A new report calls on securities regulators to improve Canada’s insider filing system, after research found ongoing failings in the current system, including insider reports that are late, inaccurate, or not made at all.
According to a report from the University of Calgary’s School of Public Policy, compliance with insider disclosure rules in Canada remains incomplete. By comparing information on stock option awards from a sample of public companies’ annual information circulars with the information reported by individual insiders in their disclosure reports, the research finds that overall, “while the majority of insiders properly and accurately file their disclosure reports, a concerning minority fail to file, file after the required reporting period, or file inaccurate information.”
Indeed, the research finds that 12% of stock option awards are not disclosed by insiders; 26% of insiders have at least one option award that goes unreported; and, nearly 8% of insiders never file.

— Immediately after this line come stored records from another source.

Here is a tiny trained network, its code and every weight. The questions are about switching its units off for an input and a class, where a switched-off unit gives its printed mean instead of its output.

import numpy as np


def w(rows, s, z=0):
    codes = np.array(rows[::2]) - 128.0
    scale = np.full(codes.shape[1], s)
    scale[-1] = z or s
    return codes * scale


def norm(h):
    return h / np.sqrt((h * h).mean(-1, keepdims=True) + 1e-5)


def f(y):
    return np.maximum(y, 0)


def log_softmax(a):
    a = a - a.max(-1, keepdims=True)
    return a - np.log(np.exp(a).sum(-1, keepdims=True))


def net(x, mask):
    res = np.array(x, float).reshape(1, 5) / 4 @ E
    u = 0
    for l in range(4):
        y = f(norm(res) @ A[l][:, :-1].T + A[l][:, -1])
        res = res + np.where(mask[u : u + 6], y, B[l][:, -1]) @ B[l][:, :-1]
        u += 6
    return log_softmax(norm(res)[-1] @ U[:, :-1].T + U[:, -1])


A, B = {}, {}
E = w([
[164,53,108,88,136,134,131,63,55,171,125],'x0',
[94,123,122,47,123,100,85,90,144,11,222],'x1',
[54,182,2,87,224,183,98,126,78,153,120],'x2',
[30,61,74,198,102,76,156,66,150,139,66],'x3',
[33,120,187,105,127,180,232,120,88,117,130],'x4',
],0.0084)
A[0] = w([
[103,103,103,151,48,126,123,111,129,115,89,247],'L0N0',
[134,63,133,120,149,124,138,137,159,53,127,98],'L0N1',
[176,65,115,151,131,108,113,120,2,126,151,60],'L0N2',
[127,164,114,238,123,114,136,178,140,94,176,54],'L0N3',
[168,168,98,62,71,119,157,155,97,68,125,126],'L0N4',
[101,157,154,119,138,126,168,117,101,137,138,187],'L0N5',
],0.011,0.0013)
B[0] = w([
[163,120,157,187,254,184,125,127,195,172,239,233],'L0N0',
[124,196,138,149,72,104,115,76,129,190,221,194],'L0N1',
[163,155,144,36,116,204,147,93,247,120,35,254],'L0N2',
[183,92,125,4,104,194,144,68,192,171,36,227],'L0N3',
[38,78,201,170,196,131,30,106,131,213,136,213],'L0N4',
[160,64,67,149,65,227,47,188,170,71,148,206],'L0N5',
],0.0067,0.0054)
A[1] = w([
[71,129,208,123,107,159,244,157,64,105,137,63],'L1N0',
[233,133,80,171,120,37,61,149,113,106,104,52],'L1N1',
[201,144,200,153,198,151,154,182,88,151,128,169],'L1N2',
[62,233,149,143,111,89,139,203,216,94,75,2],'L1N3',
[172,155,90,221,74,136,188,157,60,135,50,58],'L1N4',
[76,119,169,123,135,158,211,144,64,101,158,94],'L1N5',
],0.011,0.0028)
B[1] = w([
[189,50,34,167,69,129,1,198,181,93,95,195],'L1N0',
[93,40,50,156,39,219,72,192,148,71,95,183],'L1N1',
[105,188,238,177,150,146,71,92,52,206,190,253],'L1N2',
[164,139,186,5,184,219,247,77,204,81,63,196],'L1N3',
[20,179,57,71,16,80,150,99,141,221,185,188],'L1N4',
[208,138,46,163,132,113,13,109,163,152,112,187],'L1N5',
],0.0087,0.0059)
A[2] = w([
[187,96,229,185,69,46,174,139,113,76,91,29],'L2N0',
[177,93,46,153,98,139,105,207,139,96,78,134],'L2N1',
[97,217,50,132,219,131,152,158,42,83,57,94],'L2N2',
[159,105,97,96,121,167,105,122,144,159,80,71],'L2N3',
[72,56,89,208,165,46,201,92,184,104,79,6],'L2N4',
[206,9,111,75,116,108,174,69,8,157,106,39],'L2N5',
],0.013,0.0015)
B[2] = w([
[144,33,58,70,201,94,202,197,84,183,181,157],'L2N0',
[141,106,90,184,147,146,107,122,121,89,141,198],'L2N1',
[196,17,146,125,112,54,209,181,115,175,172,176],'L2N2',
[128,115,164,208,95,137,135,126,168,97,145,244],'L2N3',
[144,208,181,37,200,198,32,170,7,165,155,176],'L2N4',
[190,217,163,45,126,157,193,191,220,58,66,160],'L2N5',
],0.012,0.011)
A[3] = w([
[143,68,101,125,108,76,187,164,99,189,168,68],'L3N0',
[118,127,167,118,170,154,180,88,200,124,86,6],'L3N1',
[75,143,116,175,138,134,161,168,121,181,47,191],'L3N2',
[135,133,196,192,116,132,122,127,113,97,187,243],'L3N3',
[100,193,118,199,73,113,159,66,113,201,86,55],'L3N4',
[58,125,127,84,104,35,118,47,77,8,179,253],'L3N5',
],0.015,0.0014)
B[3] = w([
[106,77,109,112,110,42,161,158,126,143,154,225],'L3N0',
[167,140,96,90,108,126,174,137,92,75,70,254],'L3N1',
[195,128,198,151,111,124,89,80,155,91,156,177],'L3N2',
[73,141,29,137,194,110,177,105,63,113,99,243],'L3N3',
[47,147,176,103,107,72,123,108,202,74,196,191],'L3N4',
[111,177,250,210,39,124,148,113,206,190,139,169],'L3N5',
],0.013,0.0078)
U = w([
[129,77,16,221,114,209,60,116,183,84,148,167],'0',
[214,154,162,31,122,203,208,135,180,89,75,158],'1',
[133,17,83,111,134,53,184,186,120,197,227,145],'2',
[74,196,236,148,63,116,104,84,192,174,224,178],'3',
[114,194,159,105,222,185,75,132,9,195,182,198],'4',
[38,158,48,119,113,94,175,113,91,95,106,97],'5',
[84,149,103,97,90,106,97,136,112,180,60,1],'6',
[97,140,164,117,104,67,82,130,80,136,50,11],'7',
],0.011,0.0054)

Each question gives the input, the list of numbers given to net, and the class t.
The units are the neurons (one row each of A and B). Each row of codes is followed by its name. A weight is (code - 128) times the scale printed after its matrix; where a second scale follows, it is the last column's (A, B and U).
mask holds one flag per neuron, layer by layer. A switched-off neuron (its flag False) gives its mean, the last column of its row in B, instead of its output. The means were averaged over made-up inputs and are rounded, as every weight is.
A unit's drop is (log p(t) with every unit on - log p(t) with that unit switched off) / (log p(t) with every unit on - log p(t) with every unit switched off).
The circuit of an input: a set's keep is (log p(t) with only the set's units on - log p(t) with every unit switched off) / (log p(t) with every unit on - log p(t) with every unit switched off). Starting from the 12 units with the biggest drops (on a tie, the unit counted first), units are removed one at a time, each time the one whose removal leaves the highest keep (on an exact tie, the one counted first), for as long as the keep stays at least 0.8.
units of the circuit, in order: the units of the circuit, biggest drop first
unit that matters most: the unit with the biggest drop
top k neurons: the k neurons with the biggest drops, biggest first
top k neurons in layer l: the k neurons of layer l with the biggest drops, biggest first
input [-7,-8,3,-7,-1], class 3: units of the circuit, in order : (L1N2 L3N4 L2N4)
input [5,1,-4,5,-2], class 1: unit that matters most : L0N2
input [4,7,7,-4,5], class 2: units of the circuit, in order : (L2N2 L0N3)
input [4,7,2,-5,-6], class 3: top 3 neurons in layer 0 : (L0N4 L0N5 L0N0)
input [7,4,6,7,7], class 0: units of the circuit, in order : (L1N5 L1N0)
input [-3,-6,-8,-2,7], class 2: top 2 neurons : (L2N0 L1N2)
input [5,-8,-8,-6,-1], class 2: top 2 neurons : (L2N0 L3N0)
input [0,8,-6,7,-4], class 3: top 2 neurons : (L0N1 L3N5)
input [1,-6,-2,7,5], class 4: top 2 neurons : (L2N4 L0N0)
input [1,0,-3,3,-1], class 5: top 3 neurons : (L0N0 L3N3 L2N4)
input [8,8,1,-6,-8], class 0: top 2 neurons : (L1N1 L0N3)
input [-6,-2,-8,-7,-7], class 2: top 2 neurons : (L2N0 L0N2)
input [-7,5,-8,-8,6], class 2: top 3 neurons : (L2N0 L0N2 L2N4)
input [-8,2,-8,-1,-4], class 1: top 2 neurons : (L1N3 L0N3)
input [8,3,-4,6,-6], class 1: units of the circuit, in order : (L2N5)
input [0,8,0,1,8], class 0: top 2 neurons : (L1N0 L1N5)
input [5,-6,4,5,2], class 3: top 2 neurons in layer 1 : (L1N4 L1N3)
input [-6,-6,-4,-8,0], class 4: units of the circuit, in order : (L1N2 L3N3)
input [-6,2,-6,0,5], class 1: top 4 neurons : (L1N3 L0N3 L2N2 L1N1)
input [0,1,4,8,4], class 4: units of the circuit, in order : (L2N4)
input [-4,-8,-3,-8,-3], class 3: units of the circuit, in order : (L2N4 L1N2)
input [-7,-8,-8,1,4], class 2: top 2 neurons : (L2N0 L0N2)
input [3,-6,8,-3,8], class 0: top 2 neurons in layer 1 : (L1N0 L1N5)
input [5,7,3,2,-1], class 3: top 2 neurons : (L3N5 L0N3)
input [-7,3,0,-8,-5], class 4: top 2 neurons : (L0N4 L0N2)
input [-7,6,-6,8,5], class 4: top 2 neurons in layer 2 : (L2N4 L2N5)
input [8,-2,5,-8,-2], class 1: unit that matters most : L0N2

Additionally, in more than a third of cases (34%) the information disclosed by insiders differs from the data reported in the firm’s information circular.
The report suggests that much of the fault for the inaccurate insider reporting falls on the systems that regulators operate, including the System for Electronic Document Analysis and Retrieval (SEDAR) and the System for Electronic Disclosure by Insiders (SEDI); which, the report argues, needs to be modernized and integrated to “streamline insider filing requirements, increase compliance with insider disclosure, and improve the audit and compliance function of the securities regulators.”
Additionally, the report recommends that enforcement of insider reporting requirements should be beefed up; that the requirements themselves should be tweaked to enhance transparency; and, that insiders should also be better educated on their filing responsibilities.
“Canada’s disclosure system needs fixing and streamlining in order to achieve the highest level of transparency on executive compensation. Some of these fixes are simple, others may be costly, but if improvements are not made, the system’s integrity, along with shareholder and public confidence, risk being seriously compromised,” the report says.
“Closing the gaps to make the reporting and accessing of data less unwieldy and more timely, efficient and accurate, should be a priority for securities regulators,” it concludes.